Posts Tagged ‘timing’

Rethinking Timing Optimization

Thursday, April 26th, 2012

By Ann Steffora Mutschler
As semiconductor manufacturing technology continues its march toward 20nm, SoCs are plagued with advanced interconnect delays, cross capacitance, and process variability, as well as area and power constraints—and the significance of these factors is increasing with each passing node.

“With lower nodes we are getting advantage on area, more and more logic is getting included onto the dies, which means many interfaces are also integrated on the same die. All the interfaces may have their own unique requirements of clocking and when they interface with each other there are many constraints that come into picture which result into complex clocking schemes for the ASICs,” explained Shrikrishna Mehetre, engineering manager at Open-Silicon.

In advanced SoCs additional modes of operation dictate that extra tradeoffs in timing closure must be made to make sure the device works in all of the different modes and with the minimal amount of power, said Andy Inness, place and route specialist at Mentor Graphics. “Fixing power in one mode may break an operation in another mode.
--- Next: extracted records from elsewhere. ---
Here is a tiny trained network, its code and every weight. The questions are about switching its units off for an input and a target symbol, where a switched-off unit gives its printed mean instead of its output.

import numpy as np


def w(rows, s, z=0):
    codes = np.array(rows[::2]) - 128.0
    scale = np.full(codes.shape[1], s)
    scale[-1] = z or s
    return codes * scale


def norm(h):
    return h / np.sqrt((h * h).mean(-1, keepdims=True) + 1e-5)


def f(y):
    return np.maximum(y, 0)


def softmax(a):
    e = np.exp(a - a.max(-1, keepdims=True))
    return e / e.sum(-1, keepdims=True)


def log_softmax(a):
    a = a - a.max(-1, keepdims=True)
    return a - np.log(np.exp(a).sum(-1, keepdims=True))


def net(x, mask):
    ids = ['ΘΦΨδεη'.index(c) for c in x.split()]
    T = len(ids)
    res = E[ids] + P[:T]
    u = 0
    for l in range(2):
        r = norm(res)
        for j in range(2):
            rows = slice(4 * j, 4 * j + 4)
            q, k, v = (r @ M[l][rows].T for M in (Q, K, V))
            z = softmax(np.where(np.tri(T) > 0, q @ k.T / 4**0.5, -1e9)) @ v
            o = O[l][rows]
            res = res + np.where(mask[u + j], z, o[:, -1]) @ o[:, :-1]
        u += 2
        y = f(norm(res) @ A[l][:, :-1].T + A[l][:, -1])
        res = res + np.where(mask[u : u + 16], y, B[l][:, -1]) @ B[l][:, :-1]
        u += 16
    return log_softmax(norm(res)[-1] @ U[:, :-1].T + U[:, -1])


Q, K, V, O, A, B = {}, {}, {}, {}, {}, {}
E = w([
[197,36,37,141],'Θ',
[164,124,110,233],'Φ',
[177,40,102,140],'Ψ',
[220,195,245,188],'δ',
[87,109,131,237],'ε',
[163,5,7,153],'η',
],0.013)
P = w([
[117,93,159,255],'0',
[69,121,117,142],'1',
[110,50,217,131],'2',
[182,146,191,215],'3',
[154,191,131,40],'4',
[119,33,248,109],'5',
[122,174,248,174],'6',
[93,176,113,98],'7',
[93,13,253,129],'8',
[194,135,156,193],'9',
[90,178,119,91],'10',
[66,6,255,155],'11',
[166,166,183,195],'12',
[84,175,124,90],'13',
],0.0065)
Q[0] = w([
[103,26,95,210],'L0H1',
[92,72,133,157],'L0H1',
[25,178,154,2],'L0H1',
[80,32,63,222],'L0H1',
[110,165,140,36],'L0H2',
[168,139,114,78],'L0H2',
[191,97,204,70],'L0H2',
[100,159,123,100],'L0H2',
],0.006)
K[0] = w([
[80,42,122,155],'L0H1',
[253,130,143,217],'L0H1',
[206,245,1,126],'L0H1',
[77,71,98,74],'L0H1',
[36,4,115,158],'L0H2',
[200,239,79,38],'L0H2',
[75,82,91,87],'L0H2',
[132,93,90,158],'L0H2',
],0.0071)
V[0] = w([
[146,2,113,126],'L0H1',
[93,79,184,137],'L0H1',
[182,152,143,86],'L0H1',
[194,152,91,133],'L0H1',
[3,169,192,91],'L0H2',
[147,68,131,124],'L0H2',
[149,149,106,112],'L0H2',
[91,178,210,126],'L0H2',
],0.0088)
O[0] = w([
[192,238,115,72,254],'L0H1',
[157,104,186,32,172],'L0H1',
[29,108,94,189,79],'L0H1',
[116,49,157,253,128],'L0H1',
[52,188,187,137,22],'L0H2',
[51,98,30,153,167],'L0H2',
[160,137,169,101,106],'L0H2',
[186,90,78,116,88],'L0H2',
],0.0043,0.0086)
A[0] = w([
[127,145,83,150,99],'L0N1',
[201,99,166,140,120],'L0N2',
[154,169,118,123,164],'L0N3',
[170,49,122,35,250],'L0N4',
[1,167,151,207,84],'L0N5',
[177,13,73,118,135],'L0N6',
[138,75,108,58,111],'L0N7',
[122,163,41,119,38],'L0N8',
[123,74,111,128,35],'L0N9',
[55,125,124,143,112],'L0N10',
[108,58,224,97,167],'L0N11',
[100,181,169,117,181],'L0N12',
[142,108,50,156,161],'L0N13',
[62,73,100,154,139],'L0N14',
[155,134,71,137,87],'L0N15',
[105,124,81,35,101],'L0N16',
],0.0096,0.0016)
B[0] = w([
[125,153,168,100,151],'L0N1',
[84,129,113,130,212],'L0N2',
[216,141,119,90,153],'L0N3',
[114,163,128,210,218],'L0N4',
[110,120,138,103,160],'L0N5',
[147,158,78,153,254],'L0N6',
[131,158,225,125,177],'L0N7',
[189,101,179,152,155],'L0N8',
[113,114,120,110,153],'L0N9',
[147,103,131,91,135],'L0N10',
[130,89,122,127,157],'L0N11',
[90,65,55,138,142],'L0N12',
[153,133,195,132,201],'L0N13',
[199,135,176,150,145],'L0N14',
[156,125,142,109,176],'L0N15',
[111,118,254,71,150],'L0N16',
],0.0072,0.009)
Q[1] = w([
[91,132,87,112],'L1H1',
[166,139,149,86],'L1H1',
[86,201,86,131],'L1H1',
[203,90,150,130],'L1H1',
[157,95,141,144],'L1H2',
[82,60,120,135],'L1H2',
[154,110,224,145],'L1H2',
[12,129,98,115],'L1H2',
],0.011)
K[1] = w([
[173,209,92,186],'L1H1',
[59,192,131,254],'L1H1',
[60,109,133,108],'L1H1',
[135,69,181,87],'L1H1',
[70,119,144,85],'L1H2',
[72,119,94,38],'L1H2',
[151,100,130,79],'L1H2',
[116,221,118,16],'L1H2',
],0.0081)
V[1] = w([
[50,99,152,184],'L1H1',
[128,126,90,161],'L1H1',
[97,152,211,155],'L1H1',
[106,155,170,39],'L1H1',
[226,87,94,25],'L1H2',
[159,143,141,66],'L1H2',
[150,89,117,147],'L1H2',
[62,98,156,1],'L1H2',
],0.0092)
O[1] = w([
[135,138,21,4,121],'L1H1',
[49,133,58,72,138],'L1H1',
[152,177,164,113,145],'L1H1',
[81,116,131,253,67],'L1H1',
[200,89,75,108,118],'L1H2',
[171,134,111,42,104],'L1H2',
[238,72,182,54,160],'L1H2',
[182,35,240,100,9],'L1H2',
],0.0048,0.015)
A[1] = w([
[132,59,85,77,158],'L1N1',
[248,77,118,132,246],'L1N2',
[142,248,204,189,139],'L1N3',
[58,160,72,87,243],'L1N4',
[147,151,211,86,73],'L1N5',
[144,103,4,103,184],'L1N6',
[128,123,187,75,59],'L1N7',
[156,64,35,172,147],'L1N8',
[187,240,172,140,30],'L1N9',
[124,200,98,168,25],'L1N10',
[190,143,84,158,243],'L1N11',
[169,133,171,113,255],'L1N12',
[255,144,132,208,210],'L1N13',
[220,217,207,30,135],'L1N14',
[196,166,160,143,162],'L1N15',
[157,138,47,124,152],'L1N16',
],0.0075,0.0017)
B[1] = w([
[185,219,199,145,129],'L1N1',
[85,127,172,122,199],'L1N2',
[161,89,174,97,207],'L1N3',
[76,62,150,62,140],'L1N4',
[86,84,3,150,138],'L1N5',
[135,92,134,89,170],'L1N6',
[68,138,114,170,130],'L1N7',
[83,146,156,98,167],'L1N8',
[149,117,64,130,208],'L1N9',
[194,88,92,132,175],'L1N10',
[97,115,177,100,212],'L1N11',
[111,133,109,174,159],'L1N12',
[54,185,171,117,252],'L1N13',
[145,105,74,78,194],'L1N14',
[76,130,123,153,192],'L1N15',
[142,86,178,133,180],'L1N16',
],0.0065,0.012)
U = w([
[210,83,94,158,104],'Θ',
[89,143,73,144,134],'Φ',
[149,105,22,85,180],'Ψ',
[200,74,154,176,250],'δ',
[155,117,160,8,9],'ε',
[210,104,82,146,131],'η',
],0.011,0.0023)

Each question gives the input, a string of symbols that net reads in full, and the target symbol t.
The units are the heads (4 rows each of Q, K, V and O) and the neurons (one row each of A and B). Each row of codes is followed by its name. A weight is (code - 128) times the scale printed after its matrix; where a second scale follows, it is the last column's (O, A, B and U).
mask holds one flag per unit, layer by layer, with each layer's heads first. A switched-off unit (its flag False) gives its mean, the last column of its rows in O or B, instead of its output. The means were averaged over made-up inputs and are rounded, as every weight is.
A unit's drop is (log p(t) with every unit on - log p(t) with that unit switched off) / (log p(t) with every unit on - log p(t) with every unit switched off).
The circuit of an input: a set's keep is (log p(t) with only the set's units on - log p(t) with every unit switched off) / (log p(t) with every unit on - log p(t) with every unit switched off). Starting from the 12 units with the biggest drops (on a tie, the unit counted first), units are removed one at a time, each time the one whose removal leaves the highest keep (on an exact tie, the one counted first), for as long as the keep stays at least 0.8.
units of the circuit, in order: the units of the circuit, biggest drop first
k most important neurons: the k neurons with the biggest drops, biggest first
top k neurons in layer l: the k neurons of layer l with the biggest drops, biggest first
heads that matter: for each layer, one digit per head in row order, 1 if its drop is at least 0.15 and else 0, layers parted by /
drop when u is switched off: that unit's drop, to one decimal
input δ ε ε δ ε η η δ Ψ, target Φ: top neuron in layer 1 => [L1N13]
input Θ ε Θ Θ Θ ε Θ ε Ψ η ε Φ Φ ε, target Ψ: heads that matter => 00 / 00
input η ε δ ε ε ε Φ η η ε Φ η, target δ: units of the circuit, in order => [L1N14 L0N14]
input Ψ δ η δ Ψ δ Φ ε Φ, target Φ: units of the circuit, in order => [L0N7 L0N2]
input ε ε δ ε Φ δ Ψ, target δ: units of the circuit, in order => [L0N4 L0H1]
input ε Θ δ ε ε Φ η Θ Θ, target δ: units of the circuit, in order => [L0N4 L1N14]
input Θ Θ Θ Φ η Θ Φ Ψ Φ Ψ ε η, target Φ: top 2 neurons in layer 0 => [L0N4 L0N6]
input η ε δ Φ η ε δ ε ε Φ, target ε: units of the circuit, in order => [L0N4 L0H1 L0N6]
input δ Φ δ, target Φ: heads that matter => 10 / 10
input ε δ ε Θ Ψ δ ε, target δ: 2 most important neurons => [L1N13 L0N6]
input Φ Φ η Θ η Θ ε δ Θ η ε, target ε: 2 most important neurons => [L1N4 L0N7]
input Θ Φ η, target ε: heads that matter => 00 / 11
input Φ η Ψ Ψ, target Ψ: heads that matter => 10 / 11
input η ε Θ δ ε ε η η δ ε δ, target Ψ: heads that matter => 00 / 00
input Θ ε Φ, target ε: units of the circuit, in order => [L0N4]
input η η η Θ η Θ Θ ε η ε Φ Φ ε ε, target Ψ: top 2 neurons in layer 1 => [L1N13 L1N2]
input ε Ψ δ ε ε η η δ Ψ Φ Φ η, target δ: heads that matter => 00 / 10
input Φ η Φ ε Θ Θ η δ Ψ Θ Φ δ, target Φ: 2 most important neurons => [L1N5 L0N4]
input Ψ η η η δ ε η ε ε η ε, target ε: top 3 neurons in layer 0 => [L0N7 L0N12 L0N16]
input ε ε η η Θ δ ε, target δ: 2 most important neurons => [L0N6 L1N13]
input δ ε ε Θ Φ η Ψ Θ, target ε: top neuron in layer 0 => [L0N16]
input η ε η ε ε Ψ ε Θ η Φ ε Θ, target Φ: 2 most important neurons => [L0N4 L1N13]
input Ψ Φ ε Ψ Φ δ ε η, target ε: drop when L1N14 is switched off => 0.1
input δ δ ε Θ, target ε: drop when L1N8 is switched off => 0.1
input ε δ Θ ε ε Θ Φ Θ Φ, target Φ: drop when L0N13 is switched off => 0.2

You need to make sure you take both into account, so when you optimize one you don’t break a different one.” The physical effects of advanced nodes can have varied impacts because as the voltage is varied, the physical effects are different in different voltages.

Advanced timing closure requires the P&R tool to account for all operating modes, and all process corners. This significantly reduces the number of timing violations and helps for faster timing convergence. Source: Mentor Graphics

In recent designs, Open-Silicon has seen that additional complexity as it has integrated numerous such interfaces and ended up with as many as 400 clock domains, many of which are generated clocks and dependent on each other. While so many interdependent clocks interact with each other on a 18mm x 18mm die, the insertions delays and skews for all these clocks and their impact on the overall timing optimizations is huge.
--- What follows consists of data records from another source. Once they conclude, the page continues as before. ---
Each row of numbers stands for one object and depends on some of the facts below. Use the named rows to name the rest.

Some objects and their rows:
gragestol: [ -4  -9  -6  20 -10  -7  -5  34 -19 -13   6   7  -8 -17  -4   9   0  22
   2 -17   3 -28   9   5  13   9   7  14   9   4   5 -10   7 -16  -3   4
  29 -22  -8  18   2]
grezin: [  4   7   5   3   5   8  13  13   2  -3   5  -2 -10  -5  -6  -6   1   6
   3  -3  -3   1  -4  -5  -3   4   1 -10  -4   6  -8   6   2  -3  -5  -4
  -1   5  -3   4   2]
kitu: [ 12   2  -4  -4  -1   0  -4  -2  -2  -9  -2  10   7  -5  -3   1  -2  10
  10   9  -5   2   6  -4  -9  -2  10   6   0   8   0  -1   3 -17  -1   5
   1  -5   1  -6  -2]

In addition to the clocking requirement for the design functionality, complexity also comes from the DFT logic addition and the test requirement for such huge logic and memories in the designs because the clocking requirements for DFT logic add to the complexity of the design. In this scenario, the timing optimization is not just restricted to achieving better data path delays. It also requires consideration of physical effects such as interconnect delays, cross cap, the clocking skews and variability.

High frequencies = extreme variability
Companies like Open-Silicon are working with clocks ranging from hundreds of MHz to a few GHz at 40nm and 28nm technology nodes. At such high frequencies achieving the required skews and insertion delays for such a big clock network over large dies is very challenging. The variability across different functional/DFT modes and different process corners is very high. When combined with clock distribution over a huge die and the variability at smaller nodes, timing optimization needs to consider these large overheads, Mehetre said. Power optimizations using clock gating has become the norm, but achieving timing closure for clock-gating latches is an additional complexity the needs to be addressed.

In addition, timing optimization is not a standalone task anymore. It needs to consider all the parameters such as clock period available, physical effects (interconnect delays, cross talk, variability), and clock skews across different corners and modes. Adding in excessive margins at different stages (such as data-path optimization before CTS, clock skew opt after CTS, variability optimization after CTS is completed, SI optimization after routing is done) is becoming inefficient at smaller nodes. EDA tools needs to model these effects right from the initial optimizations rather than relying on margins at different stages. For instance, instead of applying a single OCV number for the entire design, Mehetre said it’s better to use AOCV (local OCV), and all the IP vendors need to support AOCV models at smaller nodes. So instead of trying to achieve a global skew number, effort should be put in to utilize the useful skew and planning for the useful skew should be done from initial optimizations.

The impact of shrinking process nodes
While there was an era when interconnect delays were marginal with respect to cell delays, the situation seems to be reversing beginning at 28nm. Enhanced physical synthesis considering the clocking and modeling of the interconnect/cross-talk delays, variability is needed to replace added margins for these designs. Also, logical optimizations that consider variability and different corners needs to be part of the initial optimizations, Mehetre asserted.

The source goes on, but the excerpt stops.